● Action item
Every line below that has "each" in it should be copied.

[Stored items]
Each row was made from one small tree. Brackets hold a mark, then the marks that hang from it, in the order of their numbers. Every link used is in the known rows. Write each row's tree.
Known rows
[Z69 Z148]: [-37 -11  -7  16 -28  -6   5  11  -5 -15  -2  12  12  17 -12   5  -1   8
  10   7  15 -26 -13   5]
[Z513 [Z264 [Z84 Z220 Z716]]]: [-13  -1 -32  13 -14 -12  10   6 -22 -28  -8   6  19  43  -1 -22 -20   0
   2 -33  46 -12 -67  31]
[Z138 [Z264 [Z84 Z220] [Z578 Z867]]]: [-26  -5  24 -10   8  14  -3  19 -55 -36 -11   9   0  40 -15  -5 -13 -18
   7 -44  35   7 -76  24]
[Z138 [Z264 [Z84 Z220]]]: [-28  -6  -9   8  -7  -4  12  18 -40 -36 -13   7  11  43  -7  -1 -23  -8
   2 -21  22  -3 -56  17]
[Z578 Z264]: [-24 -13  -3  11  -7   0  10  17 -15 -21  -8   8  12  10 -14  -7 -15   0
  11  -1  28   4 -34   1]
[Z84 [Z220 [Z69 Z148]] Z264 Z716]: [-30  28  -8  -5 -14 -23  10  13 -30   4  -3   7   8  43  17   6 -41   1
 -10  -9  31 -43 -41  12]
[Z867 [Z578 [Z264 [Z84 Z716] Z513]]]: [ -3 -16  12  22  -9   3 -10  21 -58 -16 -22  -2  38  11 -14 -12 -25  -7
   0 -33  61   0 -60   9]
[Z513 Z264]: [ -6 -17 -27  19 -17  -8  19   0   9 -26  -8   5   9  28 -18  -9  -6   8
  13   2  18   0 -38  18]
[Z84 [Z220 Z69] [Z264 Z513 Z578]]: [ -8  25  26  -4  -9  -9  14  20 -74 -18  -8  11   1  35  -5  -7 -18   3
  -1 -29  33   9 -44  25]
[Z264 [Z84 Z220 Z716] [Z578 Z867]]: [-25   3  17  -8   7   6 -11  13 -52 -22  -7  13   4  28 -11 -17  -9 -17
   1 -49  51  -5 -68  28]
[Z84 Z220 [Z264 Z513] Z716]: [-31  19 -13  19 -18 -15   3  11 -56  -8  -4   9  19  32  -3  -2 -27  -3
 -11 -21  37 -15 -50  28]
[Z867 [Z578 [Z264 Z84 Z513]]]: [ -5 -26  25  21 -15   4   1  26 -67 -26 -17  -1  31   1 -20 -11 -20  -4
   9 -26  51  16 -54   7]
[Z84 Z264 Z716]: [-20   1 -39  18   3 -12  -6   6  -6 -10 -16  10  14  26  -8   6 -26  -7
 -13  -1  25 -23 -45  21]
[Z220 Z69 Z84]: [ 33  -7   4 -12  -8 -13  38   4  -6  -8 -22   1   4  30 -13   2 -27   6
   4  -4  10 -13 -26   4]
[Z138 [Z264 [Z84 Z220] Z578]]: [-27   2  -2   2   5   6  -6  22 -49 -44 -14  13   3  48 -10  -7  -7  -7
   4 -40  28   5 -62  27]
[Z264 Z513]: [-14 -11   1  21 -27  -3  14  10 -32 -19  -8   6  19  14 -27  -5  -1   4
   9   1  19   3 -18  10]
[Z69 Z148 [Z220 [Z84 [Z264 Z578]]]]: [ -2  -9  -4   1  -5   1 -10  27 -30 -22  -3  20   5  38  -5  18  -9  14
  -2 -40  48 -29 -55  36]
[Z867 [Z578 [Z264 Z513]]]: [-20 -20  27  23 -20   3   6  19 -50 -15  -9  -6  24   2 -23  -5 -22   2
   9 -12  39  12 -38   2]
[Z138 Z264]: [-23 -12 -18  16  -7   0   9   8   1 -27 -16   2   9  40 -21   9 -15  -5
   3   7   5  -9 -34   6]
[Z220 [Z69 Z148] [Z84 Z716]]: [ 20   7  -7 -11 -20 -13  21   2   2   7 -20   1  15  42   1   7 -29   8
  -4 -13  25 -51 -26   1]
[Z84 Z220 Z716]: [-42   8 -17  10 -12 -15   7   3 -21 -11   0   5   7  32  -6  -7 -21  -2
  -4 -11  23 -21 -32  16]
[Z716 [Z84 Z220 Z264]]: [-64   1  -7  16  -7 -13  11  17 -54 -19   2  -1   5  37 -11  -3 -12 -16
  -1 -13  15  -2 -45  34]
[Z264 Z84 [Z578 Z867]]: [ -8 -19  24  -5   8  14  -7  16 -37 -32 -16  18   5  14 -24 -11   5 -13
  10 -30  36  11 -56  21]
[Z513 [Z264 [Z84 Z220 Z716] Z578]]: [-11   7 -23   6  -4  -2  -6  10 -31 -35 -10  13  12  47  -3 -26  -4   1
   2 -54  53  -4 -73  40]
[Z578 [Z264 [Z84 Z220] Z513] Z867]: [-21  -8  49   0 -18   7  14  28 -87 -20   0   6  21   6 -14 -19 -23 -13
  15 -38  63  19 -71   9]
[Z513 [Z264 Z84 Z578]]: [  6 -15 -19  11  -3   5   0  12 -18 -47 -18  17  13  31 -16 -21  10   5
  13 -34  39  13 -60  34]
[Z578 Z264 Z867]: [-22 -18  27   0  -2   5  10  15 -20 -13  -3   5   8   0 -19  -5 -21 -11
  14  -2  35   6 -49  -3]
[Z716 Z84]: [-43 -17  -8  20 -11  -1  10  10 -23 -24  -6  -3  13  28 -28  -9   9 -14
   9   3   8  -1 -20  18]

Which tree is each row?
[-32  11  19  -7 -29 -16  27  13 -31  -6   5   6   2  30   4  -2 -21  10
   8   0  17 -25 -12   1]
[Z84 [Z220 [Z69 Z148]]]
[ 21  -3  25  -3  -1   8   4  13 -54 -11 -20  10   8  24 -23   5 -11  -6
   1 -43  39   5 -70  31]
[Z220 [Z84 [Z264 Z513 [Z578 Z867]]]]
[ -8  28   2   3 -13 -19  20  11 -56  -1  -9   3  15  41   2  -5 -40  -3
 -12 -17  38 -16 -45  17]
[Z84 [Z220 Z69] [Z264 Z513] Z716]
[  2 -15  37   3  -7  18  -5  19 -64 -30 -16  15  17  12 -30 -14  10 -12
  13 -37  45  18 -54  22]
[Z264 Z84 Z513 [Z578 Z867]]
[-38   4  20  -3 -14 -12  33  12 -49 -15   0 -10   3  42 -12 -15 -13 -13
   8  -4  11   0 -20  14]
[Z716 [Z84 [Z220 Z69]]]
[-20   6  -4  15 -23  -6   5  14 -64 -19  -8   8  28  29  -8 -18 -14  -5
  -1 -34  46  -9 -47  22]
[Z264 [Z84 Z220 Z716] Z513]
[ 19  -2   8 -11 -23 -12  32   8  -7  -1 -16   5   8  34  -4   8 -22  13
   7  -6  14 -33 -20   1]
[Z220 [Z69 Z148] Z84]
[-41  -4 -10  15   8   5 -13  18 -39 -32 -12   7   6  38 -21  -5  12 -16
   0 -19  18   7 -43  38]
[Z716 [Z84 [Z264 Z578]]]
[-13 -13  39   8 -17  11  12  18 -46 -12  -4   2  20   1 -25  -8 -15  -9
  17 -11  45  12 -48  -2]
[Z578 [Z264 Z513] Z867]
[ -9  -8  37   5 -12  15  -1  10 -46 -20  -8  10   9  13 -33  -8   9  -6
  13 -22  32  13 -38  16]
[Z264 Z513 [Z578 Z867]]
[ 10  -7  12 -10  13   4   0  10 -27 -12 -19  13  -4  23 -17   9 -16  -8
  -2 -34  26  -3 -71  31]
[Z220 [Z84 [Z264 [Z578 Z867]]]]
[-31  -4  31  12  -4  16 -10  19 -70 -21  -9   0  14  28 -33  -5  12 -25
   6 -30  33  16 -58  37]
[Z716 [Z84 [Z264 Z513 [Z578 Z867]]]]
[-19  10 -12  17 -18   0   3  16 -57 -26 -16   0  29  52  -9  -8 -25 -10
  -4 -34  41 -13 -61  19]
[Z138 [Z264 [Z84 Z220 Z716] Z513]]
[ -3   8  22 -16   1  -5  14  21 -58 -32 -13  15  -1  35  -5 -20  -9  -1
   7 -34  33   9 -41  18]
[Z264 [Z84 [Z220 Z69]] Z578]
[-32  19   8  -5 -18 -21  21  18 -38  -4   1   9   1  34  11   8 -34   6
  -3  -2  23 -27 -34  10]
[Z84 [Z220 [Z69 Z148]] Z264]
[ 11   1 -39   6   4 -15   6   3  -6  -4 -23   8  14  34  -5  12 -34  -3
 -16 -20  25 -32 -58  26]
[Z220 [Z84 Z264 Z716]]
[-26   9 -10   1   1  -1 -12  15 -48 -30 -10  17   9  36  -5 -18  -3  -5
  -3 -47  43  -7 -54  31]
[Z264 [Z84 Z220 Z716] Z578]
[-54   8  24  -2 -29 -11  26  16 -45 -10   7  -6   8  44  -4  -8  -7  -6
  10  -6  17 -22 -15   8]
[Z716 [Z84 [Z220 [Z69 Z148]]]]
[-61  10   0  10   3  -2  -5  20 -63 -29  -1   6  -1  43 -12 -10   4 -15
  -1 -33  21   6 -51  43]
[Z716 [Z84 Z220 [Z264 Z578]]]
[ -8 -15  10   0   8   9  -4  17 -29 -15 -15   7  23  10 -12 -12 -25 -22
   6 -25  59  -7 -73   5]
[Z578 [Z264 [Z84 Z716]] Z867]
[  4 -12  28   3  -2  25  -7  19 -56 -37 -24   7  19  33 -31  -4   1 -18
   9 -36  38  13 -68  18]
[Z138 [Z264 Z84 Z513 [Z578 Z867]]]
[-11  -1  26   7  -3  10  -6  15 -53 -17 -11  13   9  16 -24   1  -4  -9
   3 -24  36  11 -57  27]
[Z84 [Z264 Z513 [Z578 Z867]]]
[ 14  -3 -24   2  13   0 -13  17 -24 -19 -14  15   9  44  -9  11 -18   2
 -16 -46  55 -26 -67  42]
[Z69 [Z220 [Z84 [Z264 Z578] Z716]]]
[-51  15  13   0 -18 -15  19  21 -54  -8   2  -3   7  44   5   1 -19  -9
   0  -8  20 -23 -34  18]
[Z716 [Z84 [Z220 [Z69 Z148]] Z264]]
[ 18   7 -26  15 -13 -10   8   6 -31  -3 -24   5  26  35 -11   7 -28   0
 -13 -27  35 -25 -56  27]
[Z220 [Z84 [Z264 Z513] Z716]]
[ 10 -12  -6   1   8  13 -11   3 -12 -30 -20  10  14  33 -18 -20  -1 -11
   6 -43  55  -3 -80  33]
[Z513 [Z264 [Z84 Z716] [Z578 Z867]]]
[  4   2  -7  15  -9  10 -17  16 -49 -30 -22  16  28  28 -20 -18  10  -6
   0 -42  49  -1 -45  27]
[Z264 [Z84 Z716] Z513 Z578]
[ 10 -21   9   0   2  12  -1   9 -22 -38 -16  12   8  26 -23 -20   5  -7
  16 -35  45  14 -75  30]
[Z513 [Z264 Z84 [Z578 Z867]]]
[ -9   8  12   7   2  10 -17   9 -46  -9 -15  11  14  24 -20   0  -9 -15
  -6 -32  45  -4 -64  29]
[Z84 [Z264 Z513 [Z578 Z867]] Z716]
[-32  16  10  12 -13  -4  -2  21 -73 -24  -1  16   6  28 -11  -6  -6   2
  -1 -35  32  11 -49  35]
[Z84 Z220 [Z264 Z513 Z578]]
[-26 -15  37  15 -20  -3   7  29 -90 -23  -6  -3  25   8 -10 -15 -28  -2
   9 -40  57  17 -60  12]
[Z867 [Z578 [Z264 [Z84 Z220] Z513]]]
[ 20  -6 -19  15 -11  -5   3  17 -41  -8 -11   6  27  39 -14  11 -30   3
 -14 -32  57 -27 -60  32]
[Z69 [Z220 [Z84 [Z264 Z513] Z716]]]
[  7  15  13  -1 -19 -12  21  15 -65 -14 -14   4  24  37  -4 -19 -26  -4
  -2 -28  47  -9 -40  12]
[Z264 [Z84 [Z220 Z69] Z716] Z513]
[ -3 -14 -17   7 -21  -4   1  13  -4  -5   0   8  19  39  -7  12 -18  11
  -3 -26  51 -53 -37  17]
[Z69 Z148 [Z220 [Z84 Z716]]]
[ -5  13   9 -12   1  -9  17  23 -50 -15 -12   5  17  30   9 -21 -41 -10
   0 -30  55  -9 -59   3]
[Z578 [Z264 [Z84 [Z220 Z69] Z716]]]
[-18  14   2  -8 -19 -14  13  16 -37  -8  -7   9  18  40  11  -9 -26  -1
  -2 -23  42 -37 -37   8]
[Z264 [Z84 [Z220 [Z69 Z148]] Z716]]
[-53  14  13  17 -13   2  -5  24 -88 -27   0   3  11  41 -17 -11  10 -14
   2 -40  30  14 -49  45]
[Z716 [Z84 Z220 [Z264 Z513 Z578]]]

● Written response
Each row was made from one small tree. Brackets hold a mark, then the marks that hang from it, in the order of their numbers. Every link used is in the known rows. Write each row's tree.
Which tree is each row?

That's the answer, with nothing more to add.